Sri Aurobindo and India’s Rebirth by Michel Danino: Review

Title: Sri Aurobindo and India’s Rebirth

Author: Michel Danino

Publication: Rupa Publication

Pages: 264

Price: Rs 395

August 17, 1924: A few months earlier, Gandhi sent his son Devdas to Pondicherry to see Aurobindo. He asked my views about non-violence. I told him, “Suppose there is an invasion of India by the Afghans, how are you going to meet it with non-violence?” That is all I remember. I do not think he put me any other question.

The above incident mentioned on page number 164 of Sri Aurobindo and India’s Rebirth edited by Padma Shri Michel Danino, French-born Indian author and published by Rupa Publications brings to the fore revolutionary, philosopher, littérateur and seer, Shri Aurobindo’s doubts about Mahatma Gandhi’s method to attain freedom and insistence on ahimsa. The author, in his compilation of various political articles, speeches and letters written to his disciples by Sri Aurobindo, tries to touch upon several questions which are still relevant in today’s socio-political context.

Despite Danino’s dedicated work of compiling several aspects of Sri Aurobindo’s vision and thoughts, as a reader, I could not resist myself from picking upon the seer’s non-acceptance of Gandhian methods.

June 23, 1926: When Gandhi’s movement was started; I said that this movement would lead either to a fiasco or to great confusion.

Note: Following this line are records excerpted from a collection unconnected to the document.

Each row has a hidden stage along a path, written after it and counted from one end. A new block has a new path.
[  56   -6  -42  206 -122  140  -40    5  294  -62   17  -77   12 -298
 -134  227  204  -45  122  362  -77  -15  175  252  182  -54   45  281
  143 -108  -42 -170   30    9 -135 -273 -118  -14]  26
[ -58  -19   73  -67   80   -1  -38  -87   88 -120   96   13  109  133
   27  -51  -42  -49  -15  110 -150   12 -111   39  -30  -10   87   45
  130  -41   43 -126   76  -89 -142   29   24   46]  2
[  31  -49   56   38   46  -50    9   40  -90  -48    2  -46   29   44
   14   10   58   26   58   41   92 -144    8   36   12   62   31   17
   28   17  -87   -9  -32  -80   17  -18  -51   -9]  13
[ 114  -15   42 -262  113 -218   54 -142   33   -5   86 -156  134  249
  -27  -66  -63  -47  -72   80 -222   -4 -142  -10  -68  129    7   22
   46  -39  166   64   76   -2 -109   79  161   35]  2
[-403 -204  -65  107   37  155  -89   84   61  -40   27  309 -143 -117
   68   96  -37 -115  180  239  -55 -109  186 -169   88 -223 -134   98
  -53  100   10 -362  128  -66 -218  -74 -420  264]  18
[  22  -31    8   31   17  -68  -24   82 -148  -22  -57  -35   -9  -38
   -8   28  121   96   67  -28  178 -200   35   22   64   40   13   10
   21    9 -101   48  -60  -56   45   29  -99  -16]  15
[  40  -36  -11   81   43  -23   18   59 -123  -51   -4  -25  -20  -16
  -24   28  104   62   84   37  160 -201   49   31   36   35   -4    4
   15   27  -97    8  -52  -99   48    0 -106  -29]  14
[  -7  -69   17   86  -24  -42  -27   71  -48  -48  -47  -17   -5  -38
    0   63  134    5  104   83  130 -130   82   53   54   26   -2   66
   37   17  -71  -37  -40  -30    3  -88 -131   26]  15
[  55   75  115 -153  150  -32  -30  -30 -186  -57   87 -159  178   89
   26 -114  -14  250  -85 -175   97 -217 -196   48    8   23  182  -17
  141 -112 -143  120  -26 -188   28  272  119 -142]  7
[ 204   10  173 -201   64 -353   34  -44 -109    7 -241   22   32  318
   24   14 -151 -209 -177   61 -450   84 -358  -87   50  456  -17 -198
  -91   44   76   36   74   53  -80  -82  276  254]  2
[  45    8  -48  -90   42  -83  -19  -68   39 -100   22  -16   43   92
  -73    2   69  -44  -13  117 -145  -43 -106   40   16   53  -21   11
   82  -44  112  -33   58  -57 -108   31   -3   63]  0
[-126 -110  -25  141  -39   21  -51   72   36  -21  -64  126  -94 -117
   16  106   86  -66  138  165   51  -77  166  -18  101  -50  -48   86
    3   63  -28 -143   11   17  -81 -139 -227  127]  19
[  38   -8  104  -74  158   -2   46 -103    1  -86  153  -73  135  193
   28  -84 -109    2  -40   82 -117  -63 -141   24  -71   51  102   -2
   90  -28  -17  -55   54 -154  -64   76  105  -34]  5
[  50  -32   76    9   93  -21   32   -2  -83  -65   65  -80   76   93
   13  -21   10   40   26   51   51 -145  -44   45  -22   64   59   13
   50   -5  -91  -19  -12 -128   11   19    2  -42]  11
[  84   -2  -35   95  -20   -5   13  -12   96   48  -25  -15  -71 -191
  -61  107   62   23   56  133  -29  -64  153   68  142   15   43   91
   14   14  -36   10   -4   69  -57  -80  -33  -10]  25
[  29   39   83 -119  105  -36  -27  -82  -21  -94   90  -85  147  126
   10  -86  -20   79  -59  -15  -60  -76 -164   57  -19   27  133   11
  144  -80  -16   13   30 -120  -61  136   97  -46]  3
[ -64  -69  130  -23  109   26    4  -32   10  -83  115  -33  120  139
   66  -30  -74  -32   21  118  -74  -65  -69   23  -44   14   79   60
   75  -17  -59 -144   57 -139  -87  -11   -6   24]  9
[  20  -24  141  -58  105  -10   10  -58    4  -85  118 -112  170  150
   45  -52  -48   16  -14   78  -52  -68 -110   74  -48   47  124   62
  117  -59  -61  -62   30 -137  -53   23   78  -44]  8
[ 105   95  -30    8  235  144   71  -44 -229 -117  231 -131   95   38
  -66 -119   17  313  -16 -106  221 -368 -122   58  -29  -67  117  -64
  117  -77 -179   98  -49 -350  105  333   22 -255]  8
[ -10  -56   -9   -3  347  111  198 -148  -94  -58  322   85  -29  263
   32 -160 -296   -9    0  102 -118 -177  -53 -160 -167  -20    0 -162
  -83  139  -13 -100   89 -271  -30  212   23  -40]  7
[-245  -34  371  206   26  167 -140 -150  283 -204  267   84  203   94
  367 -306 -131   22   81 -160  270  270  182  224 -218 -261  604  124
  376   58 -207 -141  -78   61  -50    9  105 -236]  4
[  76   31 -162  161   46   60   21   79 -190  -27  -15    8 -121 -197
 -107   54  194  213  103  -26  308 -332  123   19  123  -55  -41  -28
   15   19 -125  105  -97 -123  108  114 -180 -105]  19
[ 163   91 -137  104   65  116   62  -14   10   22  101  -66 -108 -304
 -168   72   88  223   39   27   70 -245  153  118  163  -64   83   41
   13  -20 -131  100  -34  -68   10  148  -47 -190]  28
[  48  -53   75   -2   69  -65   31    9  -69  -43   36  -79   58   97
   16   -2   20    3   39   68   36 -121  -15   35  -15   83   35   26
   28   10  -65  -17  -10  -84    3  -22  -12  -10]  12
[ 160  -66   91  -19  -10 -313   40  105 -201   64 -310   54  -98  129
    8  109   -3 -162  -23   64 -155  -60 -110  -95  108  390 -112 -152
 -175  119  -26   47  -16   78   26 -176   43  233]  15
[  84  -58   77   12   28 -152   28   60 -129   -7 -112  -12  -14   94
   15   48   25  -62   22   62  -21 -104  -46  -17   42  199  -23  -50
  -51   56  -63    4  -20  -22   18  -89   -4   87]  13
[ 167   14    0   33  -17  -84   46  -14   92   82  -81  -23  -96 -166
  -88  135    3  -28   -3  140 -190  -26   89   65  168  139   41   40
  -59   29  -35   33   22  111  -75  -95   51   32]  27
[  70  -83   -5  -26   18 -165   38   37  -81   29  -50  -69  -21   44
  -24   48   79  -22   71   78   54 -133   68  -17   26  107  -67   29
  -45   48   11   50  -21   21    4  -56  -67   48]  15
[  10   14  114  -45   85   -6  -21 -103   66 -119  125  -58  148  142
   48  -94  -36   11  -26   41  -57    4 -104   91  -59    5  168   41
  168  -52  -13  -48   28  -92  -74   55   97  -54]  3
[ 285   -3   86  -65  -37 -378   72   52  -97  193 -424   87 -185   15
  -52  206 -112 -221 -126  130 -473   51 -139 -129  252  520 -111 -184
 -268  132   23   92   47  230  -62 -233  194  321]  25
[  39  -19  133  -52  118  -18   26  -59  -18  -77  112 -109  153  161
   40  -55  -61   14  -17   74  -53  -75 -114   60  -52   66  113   34
   96  -42  -62  -48   29 -138  -39   28   86  -40]  8
[  43  -34  110  -14   93  -23   28  -23  -37  -70   83  -97  115  129
   26  -23  -19    7   13   86  -12 -102  -75   58  -35   73   77   35
   71  -24  -75  -50   13 -130  -19   -6   39  -31]  10
[  26  -64   34   53   62  -37   31   30  -83  -46   22  -24    5   57
    7   13   39    0   69   78   72 -147   26   15   -2   58    1    5
    5   39  -70  -33  -18  -88   14  -30  -70    2]  13
[  20  -52  -36  133  -39  -44  -14   66  -37   -3  -92   36  -86 -108
  -20   86  134    2  107   86  132 -119  143   24   96   30  -25   38
    4   53  -53    0  -50   30   12 -102 -137   38]  19
[  92  -18  -19 -226   59 -225   19 -117   49  -20   33  -94   70  186
  -48  -38   10  -65  -43   78 -195    4  -93   -8  -33  104  -24   16
   43  -21  190   60   65   41 -117   54   89   65]  0
[   5   58   -8 -103   31  -65  -82  -42  -34 -107   11  -17   67   23
  -26  -60   98  105  -33  -73   14  -89 -107   63   41  -17   98    0
  150  -70   20   50    3  -58  -62  162    8  -25]  0
[  42   13   65  -84   74  -69  -12  -85   31 -101   47  -33  102  144
   -2  -49  -15  -26  -44   69 -140  -11 -145   49  -17   69   79    0
  110  -43   41  -36   48  -73  -90   39   85   24]  2
[ -15  -61    3   93    6  -22  -17   57  -63  -41   -2  -15  -13  -44
   13   24  120   51  109   30  194 -153  118   44   29  -18   27   56
   46   33  -84   -7  -54  -39   27  -26 -131  -29]  15
[  59   60   14  -52  145   44   13  -88  -49 -126  148  -72  112   96
  -35  -90    0  124  -39    0    0 -147 -147   67  -26  -14  109  -17
  144  -74  -38   10   14 -198  -24  181   64 -104]  3
[  54  -12   53   13  118    6   37   -4 -114  -69   94  -85   75   77
    0  -37   14   87   24   19   91 -189  -50   46  -23   36   67   -1
   57  -16 -108    1  -20 -169   31   74   -2  -79]  11
[  44  -24  -27   89   54   -4   21   63 -150  -54    8  -24  -27  -30
  -31   17  111   98   81   11  194 -233   46   31   38   19   -1  -14
   16   25 -113   27  -62 -120   66   40 -112  -52]  14

Each row has a hidden stage along a path, written after it and counted from one end. A new block has a new path.
[-155   70  -20  -50  -13 -106 -137 -147  165 -416  173   51 -357  -38
  -62 -251   -2   16   27 -196    1  199  -61  187  110 -164  244 -139
 -131 -100 -180 -442   17  427 -141  164 -124   26]  8
[ -56  194   55  214   61  130   28  170 -197  235  -58 -239   43 -284
   32  -61  -27  159  268   41  -25 -391  -29 -246 -195   80 -344   42
    1   64  -38  301 -314 -136  294  -10  159  -28]  20
[ -24  -21  -46  282   24   49  -89   46   35  129   82 -251   53 -220
  294   15   50   -9   64  198   76 -577   19 -166 -173 -175 -355   39
   57   82  -13  287 -403 -301  351 -350  355  -43]  19
[-223  104  -87  -28  -46 -274  109 -179   86 -434   65   94 -510   44
   15 -168   65  174  -49 -129  -30  273   52  240  270 -331  234 -129
 -178  -84 -239 -393 -110  401 -338  105 -342   21]  3
[ -89  187   57  -13    8 -306  166  -27 -217  -76   61  428 -403 -142
  -74  216  149  -59 -165  -39 -149  114  260  184  307 -163  219 -167
    2   40    5 -130   32  119 -224  199 -408  -58]  3
[ 199 -183  -38  -68   17 -151 -329  -84  466 -390  133    9    3   51
  103 -302 -250 -245 -154  196  133   71 -149  360   63 -369  199  -54
  -32 -165  105   10  315  208  221 -356  267 -258]  18
[ -30  117   42  -82  174  178   -8  186 -374  394 -119  -85   97 -307
  -44  159 -184   -9  135   96 -186 -479   53 -207 -250  158 -191   89
   16  145   76  131 -275  -57  342  -20  229   56]  18
[-107  189   87   30  -59   87  146   -4 -369  315  -45  -81  141 -193
   73  138   88  -14  222   54  -98 -277   77 -295 -100  145 -183  163
  -67  157   72   88 -399 -160  213   -3   26   97]  10
[ 222   85  175    0 -128  247   87  121 -211   41 -229   97 -210   17
   46   80  -29   27 -140  241   60 -147   67  154    0 -324 -184  -82
   92  201  225  387  -53 -279  122 -205  159 -312]  6
[-236  257   -1   20  105 -395   -3  -60 -140 -240  309  549 -671 -238
 -208  205  217  -76 -191 -297 -196  186  319  242  381 -116  399 -318
   60  -40 -103 -425   66  343 -382  487 -547  -39]  1
[-151  388   91  296 -145  -76  330   11 -454  249   -6  144 -307 -147
   61  312  365  145   59   -3  -36 -158  307 -178  209 -108 -219  -14
   91  188  130  345 -464 -357 -110  124 -315 -182]  1
[ 228 -116   57  -40 -276 -148  101 -149  298 -461 -152   23  -98  298
  240 -311  -74    3 -169  330  202  319 -117  410  238 -595   79   -8
 -151  -67   77  173  173   17  -20 -468   12 -285]  6
[ 234  141  231 -378  -79   80  117   65 -305  181 -302  142  330   30
 -189  -53 -327 -146  122  200 -127  252  -87   62    5  122  151  201
 -146   38  347  190  259  124  252  -24  -21 -152]  11
[ -73  124  -19 -179   16 -162  -70  -78  122 -582   60  295 -707   92
 -216 -224 -101  120 -193 -197  -41  462   25  491  305 -391  417 -294
  -78 -117 -111 -404  217  558 -382  246 -323 -206]  1
[ 303 -113   48  -79  -91  -56 -229  -66  328 -185    3  -18  215  122
  117 -236 -254 -286  -88  317  171   87 -151  268   61 -316   94   79
  -12  -92  335  304  290  -17  332 -446  302 -390]  17
[ 115 -115   21 -374  -46   45 -126  -79  232 -508 -130  -12 -155  191
  -49 -443 -365   27  -59   69    9  350 -235  405   18 -319  296  -40
 -234 -113  -76 -338  251  511    0 -144   99  -62]  9
[ 163    7  117 -111 -235  178  306    8 -197   62 -420 -211  187  164
  225 -132 -139  163   98  381   56  -39 -102   -3  -67 -264 -245  223
 -188  134  108  357 -246 -198  204 -441  165  -92]  8
[ 240  -90   43 -330   25  126  -80   76   94 -142 -304 -155  160  122
  -39 -352 -521   25   39  264    4  110 -252  245 -118 -200   68  111
 -174  -72  123  124  206  276  283 -317  283 -182]  18
[-261  417   67  191 -149  -68  445  -45 -481  267 -130  -38 -153 -118
   16  159  267  262  274  -69  -81  -28  176 -295  145   60 -206  119
 -107  140    3  173 -516 -138 -127  202 -386   18]  4
[ -29 -105  -88  219  181   69 -447  100  382 -398  279 -132 -440 -251
   89 -275  -73   37  -98  -62   91 -390  -87  201 -171 -329  -95 -329
  104  -76 -273 -155  -41  164  163 -101  373  -77]  20
[-118  187   31  355  -26 -130  206   76 -165  257  -23 -261  222 -284
  206  -46  122  162  338  120  -12 -346    1 -346  -90   78 -385  131
  -90   11 -110  364 -398 -226  268 -116   -7   75]  20
[ 147  183  187 -105 -292 -155  362  -94 -118  -58 -308   33  231  200
    8 -228  -85   52  180  223   43  491 -110   89  234 -114   76  212
 -261  -46  204  294  142   57   25 -125 -278 -192]  7
[ 248  -41   78 -296  -67  147 -132  -25   78  -60 -178 -105  255  151
  -12 -244 -387 -152   38  257   55  114 -202  163  -62 -151   87  179
 -110  -22  314  186  162  122  332 -322  303 -266]  15
[ -28  182   84  198  -78  240  -25   50 -163   13   23   -4 -384 -123
   47   91  168   72  -26   -7   72 -291  110  -22  -30 -219 -231 -140
  130  190   66  176 -307 -234   44    7  120 -201]  6
[  68  255  171 -120 -254 -179  462  -67 -253   -6 -354   87   89  166
  -42 -136  -57  150  167  164  -25  484  -31   74  273 -100   70  179
 -260  -15  156  260   65   88  -92  -16 -408 -162]  5
[-115  158   -6  112 -109   72  259   -1 -257   17 -151  -46 -388  -11
  156  101  143  260  -26   92   -2 -198  149   -7   60 -331 -226  -34
  -21  176  -48  139 -478 -176 -106 -120  -57  -81]  3
[-209  251   -5  100   32  -18  100  -23 -312  432   30 -225  278 -266
   47  107   35   -8  369   -8 -108 -336   46 -434 -122  285 -201  264
  -85   73   87  135 -464  -92  290   35   27  106]  17
[ 132  165  139 -256 -133  245 -101  -41    6 -142 -162 -148  111  159
 -195 -399 -320   19  234   -4   75  359 -271  102  -39   -9  114  131
 -170  -48  241   61  160  283  177   23  108 -266]  11
[ -95   82   27  194  268 -283 -281  172  169 -303  335  223 -369 -468
 -151 -173    2  -20   -4 -230 -130 -102   13  168   16    2  145 -389
   43 -176 -356 -291  261  393   25  340 -131   83]  21
[-117   32  -28 -184   18   50 -200 -120  134 -326  106  -79 -195  -17
  -74 -299 -156    8   96 -160  -25  122 -141  121  -40  -86  208  -37
 -163  -79 -133 -443  -36  445   15   91   59   51]  10
[ -70  204   90  340 -179   19  138  -45 -188  151   74  -12 -128 -143
  194  165  334   -4   66   77   93 -287  160 -183   65 -144 -285    0
   76  170  107  312 -394 -407   88  -82  -13 -136]  7
[  81  126   61  103 -252   57  345    6 -216  -19 -290  -48 -232  174
  235   29   86  261  -65  301   98  -40   97   96  142 -487 -260   48
  -30  161  125  460 -364 -333  -43 -351  -38 -292]  1
[ -94  -18  -13   86  251 -494 -125   81   99 -150  282  303 -124 -435
  -15    6   -1 -171  -69  -45 -211 -130  107  131   91   14  218 -214
  -27 -161 -287 -294  219  323   61  142 -195  198]  20
[-224  248   52   88 -148  -78  370 -101 -381  280 -102 -176  209 -130
  147   58  167  130  358   40  -94 -113   51 -384   -5  159 -200  268
 -219  102  -51   65 -513 -104   95   10 -188  212]  9
[  -6  -20   36 -145  -29  -70  -25  -69    5 -171    9   76  -71  -41
   50  -93  -77  -81  -21   68  -58   35  -23  126   34 -150  138   -3
 -120   -6  -45 -208    1  187   59  -84    7   52]  9
[  -5  143   73   63   41   14  168  141 -316  389 -173 -141  273 -242
   75   80  -91   41  223  202 -109 -351   26 -253 -145  124 -269  178
  -63   89   73  349 -267 -178  340 -132   98   27]  19
[ -75    4  -34   25    0    5  -83  -37   71 -334   86  114 -573  -48
   58  -35   57   58 -205  -38   19  -91   87  254   86 -407   65 -247
   28   50 -142 -225 -117  133 -142  -23   11  -78]  5
[-240  -20  -88   27   18 -445 -108 -244  244 -440  372  221 -325 -149
   83  -99  169 -155  -81 -169  -60  140   76  187  242 -181  358 -154
 -136 -148 -286 -605   30  410 -195  118 -276  190]  8
[-117  -37  -90   -7  171 -343 -235  -82  211 -181  299  104  -58 -243
   17  -77  -73 -229  -22  -51  -94  -81   17  102   68  -36  251  -72
  -57 -151 -112 -320   98  335  108   17  -19   81]  18
[ 254 -121   64 -105  103   -7 -220  176  271 -360  -94   25 -120  -50
  -32 -370 -373   11 -115  182   27   40 -196  395  -62 -316   72 -182
  -43 -131  -68   75  384  275  205 -211  232 -201]  20
[   6   67   87   89  -40 -263 -142 -102   72 -143  302  337 -136 -182
   17   83  172 -337 -117  -16  -13   35  132  134  208  -96  222 -132
   55  -22   90 -116  167   33   35   75 -134  -92]  9

Each row has a hidden stage along a path, written after it and counted from one end. A new block has a new path.
[  89  115 -127 -420 -432  -50  -24  123   66   76 -456  143 -199  321
  433  258 -321 -113  334  117 -142  -60    8  -19 -213 -262   36 -364
   72   66 -413 -248 -110  -96  -10  -86   77  -75]  2
[  31  164  164  315   43 -263 -197 -154  -50   43  188 -388   37  115
 -142 -115  355    4 -212 -289  -32  -51   33  156 -333   -8 -163   72
  224  151  340  234   12  108 -246  381   17  115]  13
[  21   81  -20  -82   45   68  157 -148 -121   46  -63  118 -102  194
  -38 -128 -171   22  -91   14 -154  -48   61  -15   -6 -266  279  -59
  236   -4 -189   60  -15  348 -192   25   22 -137]  1
[ -33  -87  167   31   34  447  -55 -147   47 -116  107  -48  180   44
 -249 -121  -77  -22  143  211 -202  309   14   49  230  -46 -135  372
  -48   33  148  156  100   95   48  -87    9   34]  12
[ 145   67  129  -72 -406    3  -67  117  136 -158 -367    3  -77 -210
  -51  167  -78  -51    6  170  113 -127  181  142   34 -135 -169  -32
   84  219   16  190  -92 -339  143 -136   76  -78]  20
[  57  108 -122 -465 -496  -21   -8   78   75   22 -532  119 -174  285
  363  301 -310  -41  305  144   18  -38    0   49  -77 -343   30 -365
    9  189 -405 -128 -167 -188   -8  -54   96 -160]  15
[  60   71   75  -71 -312   -1  -88   45  100  -25 -245 -128  -53    6
  -36  219  -74 -147  221   96  -77   42  157  124 -132  -26 -244  -27
  -93  153  188   17   24 -377  160  -40   84    3]  12
[  68  -98  145  -18  139  477  -73  -72  142   43  288  -38  217  200
  -20 -169 -105 -130  230  186 -364  302   -9  -84  102  -22   -5  398
  125 -188  -22  -24   17  370  -70  -98  -10  240]  3
[ -26  235  210  474   40 -383 -225 -189 -210  -40  155 -372  -92   37
 -273 -136  385  -24 -211 -286 -256  -27   30  194 -468  163 -329   57
  126  163  575  172  283  -58  -60  338   12   78]  10
[  22  178  165  338   49 -290 -196 -163  -75   37  181 -394   17  109
 -163 -110  360    2 -217 -298  -57  -52   41  163 -358    9 -188   67
  204  155  382  228   52   80 -226  383   20  103]  13
[ -97   -6  208   63 -166  355 -125   82   -1 -224  -62  -35  -24  -84
  -38    2    5 -128  293  206 -336  348  -38   74  109  225 -347  387
 -261   -4  200  -77  263 -217  345 -136  -17   76]  9
[  -7 -117  180   55  -51  470  -49 -119   58 -239  -38   22  186 -134
 -332 -166  -96   63  -22  233  -40  175   65   68  346 -109 -123  355
   -7  111   84  315   53   68   72 -134   -1  -97]  21
[-137  325  -83   32  -71 -188  334  -97 -276    0 -245  -25 -454   58
 -184  -46  -56 -226   88 -276 -287 -174   33   36 -316  186  147 -262
 -116   -4  331 -129  256 -218  150  216   12 -247]  8
[ -54  -55  198  120   36  384  -73 -155  -34 -162  104  -33  117   -2
 -312 -135  -56  -33  133  226 -324  322   11   62  165   44 -220  375
  -83   28  262  127  236   19  146 -120    6   17]  10
[-110  374  121 -102 -122   56  254 -474 -249   71 -221 -266 -257  163
 -192 -116 -121 -248   -3 -297  -33 -219  111   22 -223  -51  304 -355
  110  260  178  123   40   63 -110  386   26  -78]  13
[  39  113   26 -102    5   48  183 -148 -111  -21  -81  156 -133  111
  -64 -122 -123   86 -153   65  -75  -50    3   34  121 -311  302  -30
  293   51 -217  158  -53  304 -200   13   23 -168]  17
[   8  -30   24   92  130  -19   43  150  -10   37  151   25  -50   54
   28   51  118   93  -57  105 -214  271   74  128   91  -85   11  401
   -6 -132   10  -17   47  139  -25  -53   38    0]  13
[  95  145  171  329   36 -252 -201  -86  -21   35  170 -315   40   60
  -91 -168  321  -12 -289 -286   -6 -172   79  102 -346  -33 -112   54
  357  100  229  244  -45  213 -286  320    3  128]  1
[ -43  407  201  -54 -221    8  274 -410 -267  -95 -361 -116 -336  -77
 -247 -172 -108 -163 -213 -222   90 -392  131   46 -104 -102  333 -381
  270  333   81  283   10   32  -79  284    7 -173]  19
[ 154   72  145  -82 -402   18  -65  115  147 -153 -351   12  -75 -202
  -28  156  -79  -60    4  176  115 -134  166  131   48 -149 -140  -36
  124  214  -18  194 -120 -310  117 -131   69  -59]  19
[  34  175  203  397  -50 -298 -193 -140 -110 -118   17 -306  -22 -109
 -289 -160  349   76 -389 -255   61 -184   94  200 -266  -10 -216   44
  233  253  374  377   68   -2 -144  313   10  -36]  21
[   0 -115  175  -92 -239  524 -104  173  186 -214 -142   22  121 -131
   97  -26  -65  -67  158  205   58  165   37   12  315  -16 -139  363
  -69   33 -165   94 -106   -1  124 -147  -21   47]  0
[ -27  391   99 -122  -27   33  250 -405 -202  215  -84 -235 -271  284
  -12 -143 -153 -363   83 -312 -235 -233  116  -94 -386    1  399 -348
  255   63   70  -72   25  262 -175  354   13  100]  3
[ 122 -123 -101   -9 -166 -168 -369  188  160  -96  -31  117  177  305
  209    8  116  301    2  105   -1  105 -257  105  -53 -362 -301   43
  224   61 -266  126 -139  130 -282    7   28 -122]  16
[  74  191  249  390  -58 -300 -186 -110  -95 -134   37 -261  -42 -149
 -241 -171  363   78 -419 -216   71 -203   71  192 -222  -26 -181   67
  323  233  308  392   32   32 -161  272    5    2]  20
[ 124  148 -132  -59 -116 -300  147  -31  -56  130 -224   69 -249  137
 -198  202 -251 -151  163   78 -398  -89  224   72 -358  -84  -23 -268
   23   -7  255 -127  182 -289  134 -119  127 -162]  8
[ -28  198  -79 -250 -465 -193  -47   29 -141  -58 -547  119 -334  211
  181  288 -276  -87  337  145 -334   35    7   94 -292  -93 -198 -371
 -156  179  -57 -245  220 -411  250 -105   86 -203]  9
[  82  147  -43 -362 -565  -95   -3  122   12 -148 -639  242 -268   45
  268  239 -270   32  125  207   62 -154    2   94   -6 -326   -4 -364
   95  251 -398   -5 -105 -268   77 -145   74 -256]  19
[-121  254 -136 -109 -105  -64  369  -77 -139   27 -267  -42 -341  100
 -106  -12  -68 -162   58 -294   16 -200   27   39 -134    0  275 -263
  -79   51  137   -7   -1 -135  -20  276   20 -283]  13
[ -31  361  122 -111 -106   65  247 -395 -201  102 -195 -199 -256  151
  -84 -158 -154 -282  -48 -292  -42 -317  148  -49 -260  -71  382 -367
  271  175   28   85  -34  208 -176  329   11  -11]  1
[ 104  157  190  283   24 -250 -181 -108   10   26  184 -327   47   54
  -96 -144  355   30 -294 -260   71 -137   28  138 -253  -84  -81   77
  371  141  207  303 -101  192 -316  347   11  125]  16
[ -29  393  100 -123  -25   38  241 -419 -205  214  -77 -249 -266  298
  -15 -149 -157 -364   90 -314 -254 -221  110  -95 -394    8  387 -352
  252   60   80  -78   40  268 -169  360   14  107]  3
[   4  -74  -99  146 -141 -281 -400  125  -13 -140  -49   62   77  294
   50   26  146  264   74   74 -245  209 -252  163 -221 -164 -509   39
   -9   87   53   23  169  -95  -74   14   29 -178]  11
[ 134 -100  -70    9 -190 -189 -355  198  140 -142  -68  161  134  227
  187   -8  116  313  -52  128    2   64 -251  119  -21 -365 -289   38
  260   81 -277  158 -129  109 -256  -28   27 -146]  17
[ -17  254  -75 -139 -162  -60  390   -2  -80  -40 -307   81 -352  -35
  -47  -52  -66 -107  -84 -215  149 -330   27   30    1 -107  385 -260
  138   61  -67  104 -137  -46  -86  194   12 -284]  17
[ 193   55 -174 -262 -174 -139  187   13  146  164 -254   81  -95  166
  -62  218 -274  -64   92   80   24 -172  213   57  -97 -359  184 -274
  170   56  -77   55 -207 -124 -121  -62  134 -186]  15
[-110  -25  196   25 -191  383 -113   86   32 -226  -85  -53    6  -84
  -25   19   19  -95  268  186 -206  333  -39   90  177  163 -316  374
 -262   43  152  -15  179 -216  292 -104  -11   43]  11
[  89  133 -143 -417 -373  -73  -36  102   57  142 -382  113 -204  417
  466  259 -318 -159  412  103 -281    5  -13  -43 -301 -212   32 -356
   58   -1 -373 -350  -58  -52   -5  -65   78   -7]  3
[  -7   -6   29  136  126  -70   35  143  -49   20  140   14  -88   32
   -9   53  130   88  -60  101 -262  278   82  147   50  -43  -43  388
  -40 -121   82  -31  120   77   20  -62   40  -17]  12
[  15   65  -27  -80   16   86  158 -140 -113    9 -112  128  -96  147
  -74 -129 -179   52 -126   20  -99  -72   81    2   33 -274  265  -59
  218   29 -186  104  -19  316 -181   10   23 -188]  0
[  17  130   58  -30  -38   20  178 -149 -167 -113 -161  181 -177   -7
 -168 -144 -110  114 -218   80  -75  -87   28   67  128 -264  225  -33
  251  105 -129  215   33  197 -105  -22   21 -244]  19
[  37  -42   18   54  119   11   46  172   39   47  160   30  -30   53
   68   39  118   93  -63  102 -151  246   69  113  129 -123   53  399
   48 -139  -62    2  -26  180  -69  -48   36   16]  14
[ 132 -108 -139   23  -53 -203 -392  204  138   43  107   82  158  460
  304   -5   85  167  150   55 -292  169 -254   20 -279 -228 -309   50
  210 -114 -213 -114  -30  230 -262    5   20   26]  3
[  28  -96  227   57  -65  450  -51  -91   58 -265  -23   74  158 -176
 -297 -181  -70   74  -65  276  -29  149   36   68  376 -125  -99  360
   85  106   20  332   29   97   56 -171   -3  -71]  20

And I see no reason to change my opinion. Only I would like to add that it has led to both. Author’s reference to Sri Aurobindo’s opinion about Gandhi’s satyagraha and non-violence movement to be a fiasco, as well as a method of great confusion, speaks volumes about the ideological differences both these greats had.

When Sri Aurobindo was arrested in May 1908, there were two unpublished articles which the police seized and were produced as evidence in the Alipore Bomb case, as the prosecution hoped to show that they were seditious and advocated violence to overthrow British rule in India. Danino’s inclusion of both these articles helps a reader, identify the ideological divide between the two great minds.

Excerpts from one of the unpublished articles seized: It is a barren philosophy which applies a mechanical rule to all actions or takes a word and tries to fit all human life into it. The sword of the warrior is as necessary to the fulfilment of justice and righteousness as the holiness of the saint. Ramdas is not complete without Shivaji. To maintain justice and prevent the strong from despoiling, and the weak from being oppressed is the function for which the Kshatriya was created. Therefore, says Lord Krishna in the Mahabharata, God created battle and armour, the sword, the bow and the dragger.

To all those who strive to nurture their intellect with the fodder of quality read, Sri Aurobindo and India’s Rebirth is certainly one such source. The very fact that with more than 60 years after his passing, Sri Aurobindo’s penetrating insights on issues pertaining to nation building continues to resonate.